Ronald Pelton was a former intelligence analyst who had worked for the National Security Agency (NSA) when he was arrested and convicted for spying for the Soviet Union in the mid-1980s. Pelton exposed to the Soviets one of the US Navy’s biggest intelligence coups of the Cold War, a submarine operation known as Ivy Bells. US submarines had installed taps on submerged telephone cables in Soviet waters, allowing conversations about naval operations to be recorded and the tapes collected by periodic visits from US submarines.
Pelton informed the Soviets of the wiretap’s existence and the Soviets delayed recovering the device for some time, using their knowledge of the operation to feed false information to the Americans. The device was eventually recovered by the Soviets and is in a Russian museum, clearly marked as property of the United States Government.
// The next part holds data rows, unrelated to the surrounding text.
Each row is followed by its group and then its class within the group.
12,-16,24,3,25,-9,-3,-19,8,-17,6,-20,-38,24,15,-7,-17,-3,14  V > L
-14,-6,-5,2,30,-15,-3,-40,0,-19,6,-24,11,27,3,-6,-39,-2,25  V > L
16,-10,41,13,30,-4,-15,-19,4,-22,9,-11,-38,14,15,-6,-10,1,0  V > L
-2,2,3,-7,27,-12,-11,-14,7,-24,11,-16,-15,5,4,-7,-18,0,11  V > Z
23,-8,43,-9,23,-9,6,-19,10,-22,0,11,-60,10,29,10,2,5,-10  S > T
4,1,31,-4,23,-11,2,-20,5,-15,6,-2,-20,16,19,4,-12,0,-1  S > P
-4,-1,5,11,27,-13,-3,-22,-2,-25,1,-15,-4,25,7,8,-24,-2,12  V > L
1,-6,19,-7,33,-10,-8,-31,3,-29,4,7,-14,24,15,-9,-15,7,3  V > L
-6,-5,10,6,25,-10,-7,-14,0,-37,-1,-3,4,20,9,-6,-11,2,0  V > L
-4,1,7,-3,4,-8,3,-20,1,-14,-1,-1,-12,26,7,-2,-5,2,-2  S > P
-3,1,13,-1,16,-17,7,-24,-4,-37,0,10,-9,24,9,-3,-14,12,4  S > T
-14,3,3,-9,14,-17,3,-27,0,-20,-2,-10,14,24,4,-1,-22,3,9  S > P
23,-3,30,17,6,12,10,-5,10,-4,8,0,-48,8,27,8,6,-5,-2  S > P
-2,-2,26,-13,35,-9,-7,-30,0,-40,8,18,-20,21,22,-10,-14,0,2  V > L
24,-5,21,20,34,-6,-2,-18,14,-21,11,-2,-56,22,21,5,-20,-4,4  U > N
3,-9,32,1,23,-5,-1,-16,1,-23,9,-5,-46,3,17,-3,-5,0,-6  V > L
5,-1,24,0,22,-14,-1,-26,4,-26,6,-9,-28,25,30,4,-22,2,14  S > P
-7,-1,7,1,20,-5,-2,-22,9,-33,2,11,-21,13,16,-2,-12,1,5  U > N
11,-17,15,0,31,-11,-7,-20,7,-30,6,-19,-27,20,17,-7,-16,0,10  V > Z
14,2,28,6,16,-1,4,-9,16,-8,14,4,-52,6,20,5,-3,0,1  U > A
-1,-5,6,5,20,-11,2,-13,10,-18,6,-5,-23,11,4,3,-15,-6,10  U > N
8,-8,32,1,32,-10,-7,-17,5,-41,7,13,-27,7,9,-4,-6,3,-3  V > L
4,-5,14,-4,14,-13,10,-26,2,-24,-2,-9,-38,29,18,1,-17,0,9  S > P
4,-4,26,9,18,-18,-2,-20,1,-39,2,12,-14,18,23,-6,-1,8,-8  S > T
9,-4,4,12,18,-11,0,-14,2,-18,4,7,-24,7,10,0,-17,-6,3  U > A
0,-1,-2,-4,27,-15,-5,-11,12,-29,8,3,-19,15,13,3,-15,-3,2  U > N
0,-9,5,-8,30,-14,-7,-28,7,-34,7,-12,-11,14,12,-3,-23,-3,7  V > Z
1,-5,16,-2,23,-15,5,-64,2,-11,10,-21,-21,30,20,6,-29,1,23  S > P
-8,-2,8,-7,18,-13,-13,-17,-1,-19,0,-9,7,13,4,-8,-15,1,5  V > L
-1,-3,4,-4,16,-16,6,-28,5,-22,0,-3,-15,27,13,1,-18,-6,10  S > P
7,2,22,1,19,-4,-7,-14,7,-31,10,14,-36,18,16,5,-9,0,-3  U > A
-4,-5,18,-9,31,-10,-6,-27,-8,-32,6,-10,-12,19,16,-9,-22,2,10  V > Z
-22,0,-17,-13,2,-13,-2,-14,-6,-20,1,-7,29,22,-13,0,-22,4,3  S > P
-23,1,-16,-1,32,-33,9,-54,-3,-46,2,-24,16,65,18,-9,-58,1,24  S > P
7,-5,22,2,26,-8,11,-15,25,-7,6,-10,-26,23,23,7,-13,2,1  S > T
6,-1,38,3,27,-2,-5,-21,12,-26,11,2,-38,14,20,8,-25,2,7  U > N
1,0,34,10,21,-6,0,-15,10,-17,7,3,-25,13,15,-2,-19,-1,4  U > A
12,-7,25,-5,36,-9,-5,-21,7,-32,10,-17,-34,13,11,-7,-21,2,11  V > Z
23,-3,48,8,26,-12,-5,-25,4,-32,5,14,-56,14,37,11,11,5,-6  S > P
0,-6,21,2,31,-10,-6,-29,5,-20,6,-4,-20,29,14,1,-17,3,9  V > L
-6,6,22,-20,28,-10,-2,-22,-2,-47,6,33,-30,18,11,-8,-5,3,5  U > A
3,3,17,-10,22,-4,-8,-20,4,-34,2,19,-39,22,3,-2,-21,-2,-4  U > A
-4,-5,9,1,22,-14,-18,-19,0,-31,3,5,-9,18,7,-7,-13,0,-2  V > Z
-6,4,-3,-5,19,-8,-4,-8,6,-23,2,12,-16,11,2,0,-13,4,2  U > N
-4,1,-2,-6,20,-6,-6,-17,13,-28,0,7,-15,14,7,-9,-19,-2,4  U > N
13,1,18,-6,33,0,-8,-14,10,-25,9,6,-42,8,16,0,-11,1,-1  V > Z
5,-6,8,14,18,-8,-3,-15,7,-19,8,-6,-20,11,13,-4,-22,-3,5  U > A
9,-3,42,8,35,-18,5,-44,8,-26,8,-20,-32,39,28,4,-31,2,10  S > T
-1,-10,23,-10,30,-15,-10,-27,10,-26,8,-13,-18,21,11,-7,-23,-1,16  V > Z
-5,-2,15,-2,27,-12,-7,-21,4,-15,6,-13,-12,18,4,-10,-21,-1,15  V > L
12,4,44,-2,20,-6,7,-23,5,-35,7,19,-43,27,32,0,-3,4,-7  S > P

Each row is followed by its group and then its class within the group.
6,0,-10,-11,2,8,6,2,5,-8,1,-6,-2,8,2,2,3,4,-5  jn > C
6,0,0,0,1,7,1,2,11,4,-2,-11,-6,0,4,0,5,3,-2  Qp > B
4,3,-12,2,23,10,9,9,2,-16,-2,-1,1,8,0,-2,14,12,-9  Dp > E
0,-2,-19,-7,3,18,7,10,10,-14,0,-20,-1,14,4,1,10,8,-3  jn > X
2,-3,-11,-6,3,10,10,4,8,-4,-2,-11,-3,12,5,1,2,9,-2  jn > X
3,-5,-9,-2,2,8,2,7,5,0,-3,-7,2,5,-2,-5,9,6,-5  jn > C
-3,3,-4,2,-2,20,7,-4,4,-12,-4,3,4,12,1,0,14,9,-7  Dp > G
-2,2,1,-7,1,17,8,-2,8,3,0,-4,4,0,-7,-2,-3,1,-4  mc > Y
10,-5,-10,1,5,10,6,6,19,-2,-2,-14,1,12,4,1,15,4,-3  Qp > J
-7,1,-17,-8,-1,3,2,4,0,0,-1,-6,4,11,3,0,3,9,-10  jn > X
0,-1,5,1,14,17,12,-4,5,0,-4,-7,4,-6,-1,-4,-1,11,-7  mc > H
4,-3,-5,2,-1,5,-4,4,8,8,-17,-11,0,-1,-4,3,5,-9,3  Qp > J
-1,-1,8,-2,-1,13,11,-2,6,0,0,-11,3,-2,0,-2,5,6,-5  mc > H
2,-2,-3,-5,7,14,3,-3,-1,-7,-2,6,0,16,-1,3,14,9,-3  Dp > E
-5,3,6,-10,1,13,9,1,9,0,9,-2,10,-3,0,-1,-2,-3,0  mc > Y
1,-2,-9,4,1,19,16,-8,-5,-9,-5,6,4,9,0,1,21,8,-16  Dp > G
-4,-3,-23,-5,4,6,7,2,2,-10,-3,-10,0,16,2,-1,12,9,-3  jn > X
-1,1,7,-4,0,13,9,0,4,2,1,-5,10,0,2,1,4,11,-7  mc > H
9,-7,-1,0,-4,22,8,0,5,-10,7,-1,4,8,6,-9,20,6,-2  Dp > E
2,0,-3,3,0,16,1,-6,4,-11,-3,3,-1,7,0,0,11,4,-3  Dp > E
5,-3,-16,-8,9,17,11,3,9,-9,-4,-9,4,14,0,-2,11,13,-6  jn > X
4,-2,-20,-11,6,19,8,7,10,-13,-4,-20,4,16,3,1,13,13,-9  jn > X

Pelton resigned from the NSA in 1979, unhappy with his salary, and worked in various jobs – none involved with intelligence operations. He continued to feed information to the Soviets, based on his own memory and on maintaining contacts with former coworkers. He made several visits to the Soviet Embassy in Vienna, Austria and continued to provide information on what he remembered of American espionage activities and methods to the KGB.
In 1985, senior KGB officer Vitaly Yurchenko defected (temporarily) to the United States and revealed to the Americans that Ivy Bells had been compromised, describing in general terms the physical appearance of the former analyst who had provided the information.
The ensuing investigation soon identified Pelton as the culprit and when they confronted him he confessed to having provided classified information to the Soviets for the sum of $35,000. Charged by the federal government, Pelton was convicted in 1986 and three concurrent life sentences placed him in prison until his release in 2015.